Book: Hitchhikers's Guide to the Galaxy (The whole series always makes me smile)

[Edited on 1-30-2004 by Hanksbane]

MaryJane
01-30-2004, 08:50 AM
My favorite poem:


GOLDEN RING


Trying to talk to you these days

trying to get a hold of you

to hold onto what we once had

what I once felt

it's like sticking your hand in the toilet

filled with shit

trying to reach past the refuse

and discover the ring

you think MAYBE fell in:

It's something I do

but I'm not too happy about it.


It's by this guy Jon Berger. His website is located at http://www.jonberger.com


Edit to add: My favorite book is Infinite Jest by David Foster Wallace.

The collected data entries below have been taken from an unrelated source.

Each row is a point on a landscape with many valleys, with its height.
From any point a ball rolls to the lowest of the 2 points nearest to it. It stops when none of these is lower. Distance is the straight distance between rows; heights are no part of it.
Duti height 4.62: [ 67 127 136 124 102 126 129 170  99 133 106 125 154 134 168 101 112  74
 103 133 144  55 177 119 142 180 104 170 179]
gatur height 3.71: [168  66 139 134  77 134 150 121 133 127 136 141 109 128 119 110  87 196
 160 155  62 161 127 138 111  99 138  39 103]
Foro height 5.36: [131 141 120 143 162 129  78 117 122 140 101  94 139 129 128 142 156 124
 172 124 115 130 117 122 126 129  79 145 141]
tovo height 5.20: [141 148 157 162 138 106 102  60 113  97 180 141 129 156 125 112 131 131
 214 144 123 177  41 144 141 115 147 145 126]
diful height 2.38: [ 92 104 145 115  72  76 114 149 170 172 215 167 192 111 147 142 124 114
 155 108  98  92 148 141 125 163 148  89 151]
vitak height 1.45: [ 95 144 138 161 161 145 158 135 112 111  38  89  85 137 111 162 120 140
  79 110 145 151 130 132 130 100 158 132  90]
gon height 3.88: [177  92  87  78  93 140 128 141 175 164 197 191 159 136 143  74  87 137
 148 124 153 122 121 109 142 151 186  96 135]
fup height 5.72: [151 151  99 112 110 125 121 112 173 145 224 148 141 126 145  64 102 148
 171 143 194 118  94 127 149 146 160 136 132]
viv height 6.21: [100 142 123 156 140 130 173 156  80 166 107  85 134 119 139 133 142 118
  81 131 128  82 113 145 124 130  77 140 125]
Dolek height 3.35: [132 144 131 114 125  96 181 134 121 128 100 126  90 133  84 134 148 159
 110 121 133 133 136 142 123 110 140 117  98]
romek height 3.26: [163 116 142 101 116 117 165 152 119 132  95 170 110 141  76 108 123 157
 159 123  93 195 122  96 130 102 180  94 128]
davat height 1.14: [ 74 183 172 140 144  93 175 130 118 116  79 113  76  81 133 134 121 122
  66 106 166 106  98 135 149 132 117 160  87]
Fum height 1.15: [128 148 147 140 152 125 110  88 115 102 104 175 147 148 103  93 140 122
 190 103 111 226  77 113 123  99 158 144 136]
maz height 3.98: [151 120 150 114 152 106 156 170 104 124  69 164 141 144  85 168 145  77
 127 131  75 137 155 142 121 117 117 143 143]
bibu height 2.84: [144 123 141 133 120 148 123  75 122  89 133 124 115 161 140  91  97 131
 198 136 152 192  55 140 148  86 159 100 131]
Megu height 5.35: [121 153 105 106 138 130  45 120 138 141 172 131 154 114 170  94 149  75
 154 115 146  63 149 112 140 162  77 192 144]
romem height 3.52: [180  96 130 123 125 135 157 191 133 128  78 163 143 135  84 148 122 113
 137  97  85 149 169 102 136  94 157 100 154]
Zak height 4.34: [162  84 125 121 147 136 120 151 136  86  91 132 141 155 104 174 129  94
 154 150  77 139 168 138 122 113 109 101 165]
nel height 4.04: [104 112  91 101 129 139 135 170 170 112 178 143 170 145 142 148 148  78
 133 167  53  95 170 183 122 141 122 111 159]
nef height 2.98: [118 106 115 107 136 129 136 114 113 135 131 141 124 132 141 142 138  80
  40 168 151  70 147 176  94 175 104 174 129]
raruk height 3.83: [156  83  83 125 113 181 159 154 122 127 155  85  97 145 123 162 100 151
  78 138 152 111 169 118 107 128 181  76  93]
tevu height 4.11: [135 170 153 102 150 114 105 142 133 126 166 203 145 116 111  69 143 151
 140  73 138 137 137  92 139 145 112 182 135]
Ruz height 0.72: [121 126 116 124 115 136 172 162 102 156 103 120 130 144 129 140 107 121
  68 105 153  77 167 121 138 124 122 132 131]
Miv height 1.28: [135 131 102 112 137 141 113 124 147 145 138 120 120 135 138 141 141 131
  99 131 169 101 144 115 119 141 112 139 125]
puf height 1.13: [ 68 173 119 179 170 159 118 159 121 140  69  54 103  98 153 139 109 138
 135  98 158 137 106  79 151  97 124 142 119]
panov height 0.60: [114 157 148 186 152 123  78  49 135  92 129 115 118 110 162 102 147 122
 205 116 157 139  40 116 152 119 142 196 136]
bafe height 4.97: [142 125 149 124 143 151  84  32 116  76 130 136 112 125 143 134 156 133
 154 143 125 204  62 180 123  68 138 151 123]
Peb height 3.10: [134 104  85 138 121 157 123 160 148 120 157  78 134 125 164 160 117  87
 133 154 121  89 150 144 119 139  85  88 157]
koral height 3.80: [163 128 140  67  97  82 166 136 123 158 159 200 118 127  88 132 146 153
 103 125 105 130 169 135 115 140 159 120  91]
Zat height 4.23: [159  88 124 150 110 129 161 169 129 134 123  93 129 117 128 152 101 142
 129 119  93 110 165 141 123 107  93  62 133]
silu height 3.07: [165  96 115  95 107 160 174 164 121 125  91 156 109 154  93 150 108 127
  58 111 152  95 202 114 124 119 185 121  99]
bemup height 4.92: [ 44 117 121 151  95 130 158 163  94 130 128 112 163 118 150  99 124  83
  96 175 113  58 177 137 132 179 124 159 185]
kobu height 3.14: [123 169 119 157 133 116 119 118 139 139 161  85 123 110 135 117 138 167
 176 141 149 125  95 110 148 115 113 116 131]
zula height 3.20: [175  99 100 103 119 177 143 163 145 129 104 155 119 145 113 138  99 123
  76 111 171 112 193  88 135 113 177 125 138]
Fidut height 4.29: [149 115  72 109 103 173 142 148 161 149 165 125 121 131 144 104  84 153
  98 139 183 117 135  85 138 126 181  89 133]
fefa height 2.56: [151 119 127 109 102 140 192 152 127 113  91 142  68 134  78 132 119 157
 100 124 147 144 163  98 131 102 198 104  95]
gena height 5.04: [112 140 175 142 124 139 134  51  93  77  86 109 104  87 144 160 145 136
 145 110 131 197  77 159 115  56 132 124 124]
Buna height 2.20: [102 159 117 140 119 122 161 137 140 126 134 101  84  98 122 132 113 152
 105 120 186 115 124  98 140 109 160 106 107]
nor height 4.57: [132 124 146 113 140 109 118  83 158  63  79 141  64 122  98 142 148 137
  68 140 163 154 115 143 127 145 171 149  89]
dutod height 2.08: [121 151 157 134 161  91 132 159  86 150 104 146 153 128 116 151 156  65
 141 149  49 124 114 142 116 140  65 154 138]
mabi height 6.40: [131 147 163 133 114  98 102 149 170 156 202 165 178 115 108 149 148  88
 168 104  52 123 100  97 114 136  87 122 144]
Vumu height 2.93: [119 143 117 113  86  91 128 108 142 178 211 147 167 107 141 110 135 164
 147 115 156 102 143 144 140 155 147 113 133]
pum height 3.55: [152 115 120 129 148 169 131 147 146 105  42 137  98 146  90 137 118 143
  92 106 160 165 156  88 128 104 184 148 130]
Luget height 5.65: [117 160 126 111 158 128  62 120 125 149 124 118 135 112 166 102 157  80
 126 123 137  68 125 125 134 159  67 207 123]
zeg height 2.65: [114 116 106 150 161 158  83  86 132 119 121  57 108 150 149 164 138 156
 116 161 142 127 118 140 111 132  98 112 109]
Ponag height 1.46: [102 159 103 159 146 160 113 150 137 147 103  80 114 109 145 109 129 144
 149 100 163 132 107  76 156 102 117 132 143]
Damaz height 1.97: [101 161 117 124 141 158 126 166 136 140 104 131 109 127 143 117 114 144
  87  85 184 104 154  88 156 115 125 155 128]
begaf height 1.27: [142 153 140 136 142 110 124 115 131 117 128 180 140 151  85  78 129 129
 194 109 113 203  76  94 136 119 163 131 122]
nebas height 5.14: [123 136 128 148 127 116 116 188 139 146 143 109 153 108 152 146 125 100
 170 109  76 105 133 131 136 112  69  93 163]
mol height 4.39: [ 79 136 107 134 106 138 118 171 110 153 123 111 158 128 169 116 118  71
 124 121 131  55 159 109 150 150  96 144 176]
gizan height 3.19: [137 118 120 108 124 102 189 116  99 133 110  98  94 144  89 150 151 156
  94 143 120 120 138 166 106 129 129 109  75]
risu height 5.48: [102 148 153 170 160 122 121 153  84 160  57  69 143 117 151 130 149 132
 160 113  84 149 118 129 137 102  53 139 131]
Pab height 4.48: [169 113 124  61 140 156  86 109 170 104 189 187 130 137 139  84 133 147
 101 118 190 123 145 124 115 184 144 170 145]
Kod height 2.01: [171  94  77 132 149 184  98 135 154 124 100 130 137 157 129 104  99 122
 159 124 143 171 103  73 141 127 150 114 171]
ros height 0.86: [115 149 177 130 123 106 123  65 118  75  55 158 104  99 108 144 150 124
 138  96 141 191  82 135 132  98 166 162 120]
fego height 0.87: [ 74 173 114 171 169 165 117 165 102 170  73  59 115 111 166 133 124 122
 105 100 142  99 118  95 152 105 107 157 105]
gadav height 3.36: [139 162 125 160 122 107 140 150 130 150 164 105 139 105 123 100 120 178
 177 126 124 143  91 118 149 103 118  83 141]
fusi height 4.02: [144  89  86  98 100 154 158 124 138 132 167 117  89 138 117 153 119 145
  63 140 162 101 180 139  99 153 185 109  76]
niv height 3.82: [130 107 139  79 106  77 168 129 107 153 154 179 150 135 113 145 137  91
  94 146 115  93 177 178 104 168 126 138 123]
bula height 0.74: [182  98 122  79 113  88 137  99 134 141 159 159 111 148  81 163 163 144
 126 162  97 135 159 155  85 157 144 108  86]
tezor height 3.77: [ 91 110  83 100 135 144 134 153 147 120 170 140 171 155 146 130 155  66
 106 202  70  94 171 200 120 164 120 143 165]
regiz height 2.49: [ 85 162 107 164 129 132 169 156 113 129 151  64  80  99 147 148  88 156
 104 112 186 106 110  97 139 101 156  81  99]
Dipek height 0.41: [ 99 171 153 184 155 129  68  53 141  91  93  93 107  78 157 117 158 112
 181 100 151 136  60 115 156 132 135 205 116]
buvo height 3.37: [171 116 130 105 124 117 161 169 126 145  89 179 129 130  73 130 125 147
 140 100  95 166 152  91 139 102 166 113 139]
gez height 0.80: [126 151 125 170 159 141  75  69 138  92 127 139 126 136 138  82 155 126
 205 118 148 168  57 117 138 129 142 185 133]
Kag height 2.68: [121 125 112 114  86  97 109 131 143 169 201 149 172 113 151 128 131 119
 151 115 130  88 148 132 134 155 124 105 159]
lafi height 1.68: [116 149 156 136 139  96 164 176  71 147  93 141 151 113 117 141 150  68
 111 159  65 101 124 151 119 121  78 159 161]
zok height 3.11: [143 117 103  99  84 101 132  95 149 169 233 151 149 110 132 109 142 162
 138 146 158 114 147 160 125 159 162 109 108]
Gar height 5.34: [153 151 128 163 144 109 104  94 146 119 196 133 145 152 113  87 130 143
 210 144 125 163  55 124 142 138 139 144 129]
fevob height 2.04: [105 169 118 124 120 144  82  98 165 134 205 115 125 112 177  96 132 156
 121 121 204  81 121 119 149 166 119 182 121]
kezig height 3.70: [150 123 137 123 119 115 164 207 127 133  96 179 153 126  96 156 117  89
 124  84  78 109 169 113 144  97 133 113 163]
fasi height 6.23: [ 98 129 128 159 175 173 117 162  79 147  76  95 116 104 164 151 116  82
  35 149 138  70 122 125 117 142 124 184 127]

[Edited on 1-30-2004 by MaryJane]

Nakiro
01-30-2004, 09:43 AM
I give. What was King's big literature changing accident?

Wezas
01-30-2004, 10:35 AM
Old favorite: Stephen King, Dean Koontz

New Favorite: Jeffery Deaver (Blue Nowhere), Stefan Fatsis (Word Freak)

Wezas
01-30-2004, 10:37 AM
Originally posted by Nakiro
I give. What was King's big literature changing accident?

He was run over by a van in 1999.

http://www.cnn.com/books/news/9906/20/stephen.king.accident.02/?related

Mint
01-30-2004, 06:51 PM
If anyone wants the author's own words about this accident go to:

http://books.guardian.co.uk/departments/generalfiction/story/0,6000,380113,00.html

I read the book that this excerpt was taken from and it ranks up there with some of his best stuff even though it is non fiction so I guess some of his post accident stuff was good.

Oh and in this book he also talks about his difficulty getting back into writing because of the accident and his own doubts that he would be able to.